### Heroes Of Pymoli Data Analysis
* Of the 1163 active players, the vast majority are male (84%). There also exists, a smaller, but notable proportion of female players (14%).

* Our peak age demographic falls between 20-24 (44.8%) with secondary groups falling between 15-19 (18.60%) and 25-29 (13.4%).  
-----

### Note
* Instructions have been included for each segment. You do not have to follow them exactly, but they are included to help you think through the steps.

In [1]:
#Observable Trends
###Of the 1163 active players, the vast majority are male (81%).
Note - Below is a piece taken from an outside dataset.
Each row of a before or after table is a point. The points were changed in one or more steps. Then noise was added and the rows were shuffled. The steps act on columns, c1 being the first. What was done? A step turns or swaps two columns, mirrors them in a line or flattens them onto one, adds a multiple of one to another, or multiplies or shifts one. Angles are multiples of 10 degrees, from the lower column toward the higher: turns from -170 to 170, lines from 10 to 170 but not 90. Use the fewest steps. Two steps may share a column if one is a turn and the other turns, adds or multiplies; they go together, in the order done. Otherwise the lowest column goes first.
In the rows, 128 means zero.

Before (14 x 3):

There also exists, a smaller, but notable proportion of female players (18%).
#Our peak age demographic falls between 20-24 (44.79%) with secondary groups falling between 15-19 (18.58%) and 25-29 (13.37%).
#The age group that spends the most money is the 20-24 with 1,114.06 dollars as total purchase value and an average purchase of 4.32. In contrast, the demographic group that has the highest average purchase is the 35-39 with 4.76 and a total purchase value of 147.67###.

In [2]:
# Dependencies and Setup
import pandas as pd
import numpy as np

# Raw data file
file_to_load = "Resources/purchase_data.json"

# Read purchasing file and store into pandas data frame
purchase_data = pd.read_json(file_to_load)
purchase_data.head()

Unnamed: 0,Age,Gender,Item ID,Item Name,Price,SN
0,38,Male,165,Bone Crushing Silver Skewer,3.37,Aelalis34
1,21,Male,119,"Stormbringer, Dark Blade of Ending Misery",2.32,Eolo46
2,34,Male,174,Primitive Blade,2.46,Assastnya25
3,21,Male,92,Final Critic,1.36,Pheusrical25
4,23,Male,63,Stormfury Mace,1.27,Aela59


## Player Count

* Display the total number of players


In [3]:
#Number of Players
player_demographics = purchase_data.loc[:, ["Gender", "SN", "Age"]]
player_demographics = player_demographics.drop_duplicates()
num_players = player_demographics.count()[0]
#display the total number of players
pd.DataFrame({"Total Players" : [num_players]})

Unnamed: 0,Total Players
0,573


## Purchasing Analysis (Total)

* Run basic calculations to obtain number of unique items, average price, etc.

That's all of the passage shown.